Hacker Newsnew | past | comments | ask | show | jobs | submitlogin
Show HN: An app to split CSV into multiple files to avoid Excel's 1M row limit (superintendent.app)
14 points by tanin on Oct 17, 2022 | hide | past | favorite | 32 comments


Why is this a yearly cost? I don’t understand.

There’s already open source utilities [0] for users who aren’t proficient in Unix commands.

If anything this should be the definition of a one time fee.

You’re free to charge whatever you like, but it seems odd that anyone would pay you year after year to use your app.

It’s not the price, as $40 isn’t that much, but the value and principle of the thing.

[0] https://github.com/philoushka/LargeFileSplitter


The target users are non-technical users. Think accountants. They are technical and not be able to use command line tools.

Other than that, I appreciate the feedback.

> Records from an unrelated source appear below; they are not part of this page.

Each row is a point. Each copy is the shape, with its points in the same order, turned, moved and blurred by noise. Some copies are also mirrored. Which?
(in the rows, 128 means zero)

Shape (7 x 2):
[[110 132]
 [124 104]
 [168 143]
 [205  82]
 [118 123]
 [108 158]
 [116  93]]
Copy 1 (7 x 2):
[[123 104]
 [ 99 125]
 [162 147]
 [128 209]
 [119 115]
 [144  86]
 [ 92 125]]
Copy 1 is: mirrored
Copy 2 (7 x 2):
[[111 129]
 [131 104]
 [170 153]
 [216 105]
 [125 126]
 [111 155]
 [133  96]]
Copy 2 is: only turned

Shape (8 x 4):
[[111 164 186 135]
 [ 76 107 113  99]
 [108 150 139 117]
 [ 77 152 137  66]
 [157 115 175 132]
 [183 124 127 160]
 [163 118 140 169]
 [109 152 124  91]]
Copy 1 (8 x 4):
[[115 173 175 142]
 [ 87 102 123  90]
 [115 151 132 120]
 [ 87 163 132  70]
 [166 125 175 134]
 [185 113 127 164]
 [165 109 143 172]
 [113 154 115  94]]
Copy 1 is: only turned
Copy 2 (8 x 4):
[[ 84 174 172 123]
 [ 89  97 105  74]
 [102 151 135 102]
 [101 138 137  41]
 [130 126 185 148]
 [159 128 147 173]
 [136 126 149 174]
 [121 133 127  80]]
Copy 2 is: only turned
Copy 3 (8 x 4):
[[133 166 159 163]
 [ 79 130 142  76]
 [126 154 140 117]
 [114 174 163  78]
 [146 100 157 157]
 [162  89 101 154]
 [135  90 107 162]
 [132 156 138  90]]
Copy 3 is: only turned
Copy 4 (8 x 4):
[[110 156 169 167]
 [ 67 125  93 113]
 [103 154 124 144]
 [ 65 181 115 114]
 [152 123 162 119]
 [191 119 118 141]
 [171  98 131 152]
 [102 168 106 122]]
Copy 4 is: only turned

Shape (11 x 8):
[[ 83 102 116 126 173 164 156 134]
 [163 163 107 129 118  83 160 122]
 [ 87 158 128 128  98 157 106 179]
 [147 178 161 131 122 137 143 127]
 [117 138 136 160 125 143 169 109]
 [175 114 163  78 111  79 166  88]
 [ 87  97 116 114 142 115 135 100]
 [ 97 126 196 150 165 101 116 173]
 [172 120 164 163 121  72 142 140]
 [153 128 102 166 139 118 101 114]
 [109 143 154 160 120  71  83 143]]
Copy 1 (11 x 8):
[[ 84  87 147 150 154 161 146 129]
 [135 184  99 171 114  84 147 106]
 [ 92 133 117 155  97 146  82 178]
 [136 153  77 153  98 153 142 122]
 [111 117 120 188 109 139 126  96]
 [150 133  90 118  93  75 191  88]
 [ 81  96 134 130 132  91 126 105]
 [122  76  51 158 158 120 113 164]
 [174 130  83 186 138  77 126 113]
 [154 154 130 151 148 113  86  96]
 [114 129  59 151 131  80  71 132]]
Copy 1 is: mirrored
Copy 2 (11 x 8):
[[142 153 101 193 131  97 136 151]
 [175 115 121  89 110 119 178  92]
 [126 144 114 109  90 130 146 207]
 [157 162 161 102 100 135 148 130]
 [150 138 150 158  86 106 161 123]
 [200  96 161  94 132  94 102  81]
 [130 113 100 156 117  84 113 123]
 [ 94 140 169 123 175 108 150 168]
 [147  84 178 107 146 133 170 109]
 [118 105 110 135 108 162 156 104]
 [ 81 100 142  84 130 122 153 140]]
Copy 2 is: mirrored
Copy 3 (11 x 8):
[[ 79  99 132 119 179 126 142 135]
 [155 145  94 108  98  84 182 114]
 [ 88 160 111 143 109 136 118 188]
 [145 182 149 131 118 105 148 131]
 [100 141 135 150 135  99 177 112]
 [146 120 160  70  72  99 160  72]
 [ 69 101 114 108 134 100 132  98]
 [107 122 173 129 126  52 100 175]
 [158 111 155 137  77  45 157 128]
 [151 111  95 166 120  91 127 107]
 [114 135 113 151  85  47  96 143]]
Copy 3 is: only turned
Copy 4 (11 x 8):
[[105 114 165  92 168 151 131 154]
 [125 172  99 145 127  86 178 130]
 [118 142 152 147  97 122  78 178]
 [144 193 162 152 126 109 138 131]
 [112 141 161 155 144 138 160 124]
 [137 166 158  94 104  60 202  86]
 [ 93 110 145  91 140 116 134 108]
 [126 137 194 139 179  55  95 153]
 [158 134 146 164 148  44 168 118]
 [159 128 101 144 153 112 126 110]
 [122 134 133 161 143  50  88 115]]
Copy 4 is: only turned

Shape (16 x 11):
[[145  88 124  54 120 111 123 120 114 106 116]
 [ 89 137 125 151 112 199 134 139  94 124 102]
 [160 140 108  65 151 145 149  85 107 130  93]
 [ 66 143  91 168 133 141  91 114  93 147 125]
 [166 109  98  51 134 132 111  81 103 108 164]
 [142 132 140  59 105 177 110 108 156 151 160]
 [132 152 145  62  80 126  95  60 128 106 181]
 [143 185  78 187 119 135 155 124 132 182  98]
 [ 74 166 121 109 131 169 126 159 136  95 106]
 [106 136 145 146 137 170 146 130 130 139 134]
 [ 86 148 132 179  93 172 136 133 129  90 135]
 [121 153 128 166 140 165  82 159 100 102 108]
 [134 161  87 166 134  97 163 135 146 167 129]
 [121 150  47 191 103 138 130 117 166 141 127]
 [122 141  89 187 155 116 126  91 167 134 103]
 [132 157  66 157 149 122 140 100 136 132 169]]
Copy 1 (16 x 11):
[[122 119 143  43  95 137 140 121 107 110 139]
 [ 92 157 126 155 129 200 161 145 144 118 129]
 [139 183 120  66 108 169 117  84  96 134 129]
 [ 63 123  96 171 140 159 110 122 141 124 113]
 [141 125 126  56  94 152  83  84 112 111 174]
 [120 151 146  64  78 183  88 119 146 177 148]
 [100 150 154  82  46 120  74  90 161 126 173]
 [159 160  77 199 145 138 117 134 119 169 104]
 [ 87 169  95  95 115 176 149 150 187 111 108]
 [110 151 130 134 131 173 145 125 166 158 137]
 [102 138 125 163 106 160 161 139 200 114 135]
 [121 152 133 147 142 160 110 165 157  79  92]
 [141 137  70 147 148 104 130 135 139 171 129]
 [152 102  50 180 108 154 115 135 159 152 112]
 [149 117  88 159 147 124 121  84 157 149  92]
 [144 128  63 145 150 129  89  97 151 136 150]]
Copy 1 is: only turned
Copy 2 (16 x 11):
[[135 104 114  54  77 120 126 112 109 101 146]
 [ 75 137 141 145 107 167 133 125  95 132  78]
 [129 152  92  47 136 148 154  86 103 105 115]
 [ 67 124 105 168 131 123  93  89  86 146  96]
 [141 135  88  63  87 161 110  73 117 108 177]
 [122 162 156  54 103 159  92  99 136 156 139]
 [124 183 161  81  80 135  85  46 122 109 177]
 [118 178  95 148 167  88 163 115 122 179  81]
 [ 55 146 142 114 130 137 106 149 128  97 104]
 [ 98 133 155 128 141 149 136 131 110 151 117]
 [ 80 143 164 183 103 143 133 121 133 116 107]
 [121 133 115 168 126 150  96 147  97  97  91]
 [116 150 103 134 162  74 157 128 130 173 134]
 [ 98 145  88 168 135  90 136 111 179 174 104]
 [126 108 103 149 178  92 131  82 153 140  96]
 [107 151  77 151 152 121 132  93 145 156 162]]
Copy 2 is: only turned
Copy 3 (16 x 11):
[[175  69 171  66 138 128 136 118 138 118 126]
 [ 98 171 134 111 115 181 112 113 124 102 108]
 [181 111 142  62 131 127  92  89  95 152 133]
 [102 162 137 148 146 129 130  74 130 112  63]
 [211  96 152  82 140 124 155  59 132 124 152]
 [162 108 159 107 119 160 117  78 184 162 171]
 [156 100 165 103  87  91 154  48 173 128 178]
 [141 167  92 172 111 122  90 135  96 173  91]
 [113 178 140  76 140 133  95 128 174 107 114]
 [105 149 138 131 146 156 108 118 130 128 144]
 [ 91 169 114 137 111 139 126 126 153  78 134]
 [140 186 172 141 135 144 102 123 134  76 101]
 [142 141  99 162 148  96 119 149 114 170 106]
 [149 147  59 179 125 120 111 119 147 125  84]
 [137 125  90 168 159  96  73 110 117 114 102]
 [163 156  85 153 159  96 140  93 122 135 124]]
Copy 3 is: mirrored
Copy 4 (16 x 11):
[[112 161 163 146 104 145  73 151 157 166 104]
 [ 63 117 111 120  95 161 140 137  95  87 128]
 [109 171 142 108 155 191 108 117 141 180 109]
 [ 63  90  73 134 144 107 116 126 107 115 134]
 [116 162 127 163 138 183  54 139 157 194 138]
 [115 130 135  97 110 177  90 159 168 169 184]
 [ 95 172 127 138 113 142  62 108 179 181 205]
 [134 118  76  98 139 118 193  93  89 151 130]
 [ 85 157 124  96 137 132 127 168 129  77 138]
 [106 110 128 127 128 159 149 138 123 110 161]
 [ 88 137 100 148  97 131 149 122 130  66 170]
 [118 113 101 117 119 136  90 115  95  61 128]
 [149 125 101 133 155  96 175 128 110 159 141]
 [132 114  37 140 132 114 170 120 145 131 130]
 [129 103  90 146 173 116 167  91 159 119 117]
 [133 138  62 166 174 131 141 127 125 156 155]]
Copy 4 is: mirrored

The target users don't have that amount of data

believe me

I worked as an accountant


It's true that most accountants won't be able to reach that kind of scale, though the modern saas businesses might be able to reach that point.


I work as a dev _for_ the accountants. We have that amount of data.


You don't understand. They said "believe me". It must mean 100% of the accountants will never ever encounter 1M rows.


First, every accountant I know has a lot of IT skills.

Second, why do accountants need to pay a yearly fee for such a basic utility?


The video (why?) doesn’t load for me, so I can’t check features, but what’s wrong with split and csplit? (https://www.gnu.org/software/coreutils/manual/html_node/spli..., https://man.openbsd.org/split.1)


Just random question: are you using iphone?


iPad


It seems iphone and ipad can't play mp4 for some reason. I may need to change it to gif instead.


My “Why?” isn’t about the video not playing, it’s about using a video as almost the sole way to figure out what the product does.


Great point. I suppose I could show some screenshots as well.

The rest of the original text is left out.